(Data items)

■ ■ ■ ■ ■

Known rows, with every way that one mark hangs from another:
[H [A V] [W B]]: [ 0.33 -1.94 -2.10 -1.78 -1.35  0.75  0.05 -0.56  0.00  0.05 -2.02 -0.84
  2.32 -0.49 -2.18 -2.26 -0.72 -0.81 -1.00 -0.16  0.42  0.35  0.03 -0.94
 -2.15  2.97  0.52  1.26 -0.64 -0.41 -4.55 -0.47 -0.78  0.66  0.82 -2.73]
[A H N V]: [ 0.24 -0.75 -0.88 -0.82 -1.27  0.94  0.90  1.34  0.22 -0.09  0.32 -1.19
  2.68  1.65 -0.44 -1.23 -0.33 -0.77  0.56 -1.29 -0.09 -2.29 -1.08 -1.93
 -2.94  1.00  1.83  0.43  1.20  3.12 -1.55 -0.13  0.83  0.82  1.39 -3.42]
[H A]: [-0.24 -0.95 -0.57 -0.77 -1.08 -0.18 -0.02 -0.15 -0.31 -0.90 -1.88 -0.71
  1.80  0.44 -1.88 -1.32  0.00  0.83 -0.49  1.49  0.59 -0.15 -0.03 -0.48
 -1.66 -0.14  0.25  1.00 -1.23 -0.31 -2.24  0.00 -0.49  1.16 -0.52 -1.49]
[W B H]: [-0.85 -1.16 -0.57 -0.69 -2.63 -0.12 -0.28  0.37 -0.55  0.04 -0.65 -1.19
  1.94 -1.30 -0.92 -0.44  0.06 -4.51 -0.86  0.22 -0.73 -0.10 -2.53 -1.96
 -0.21  0.19  1.08 -0.41 -2.03 -1.05 -1.72 -0.04 -0.23  1.79  1.02 -0.64]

■ ■ ■ ■ ■

Output nothing but the lines from the one that contains "1.94 -1.30 -0.92" through the final line of the entries above, exactly as they appear.

  1.94 -1.30 -0.92 -0.44  0.06 -4.51 -0.86  0.22 -0.73 -0.10 -2.53 -1.96
 -0.21  0.19  1.08 -0.41 -2.03 -1.05 -1.72 -0.04 -0.23  1.79  1.02 -0.64]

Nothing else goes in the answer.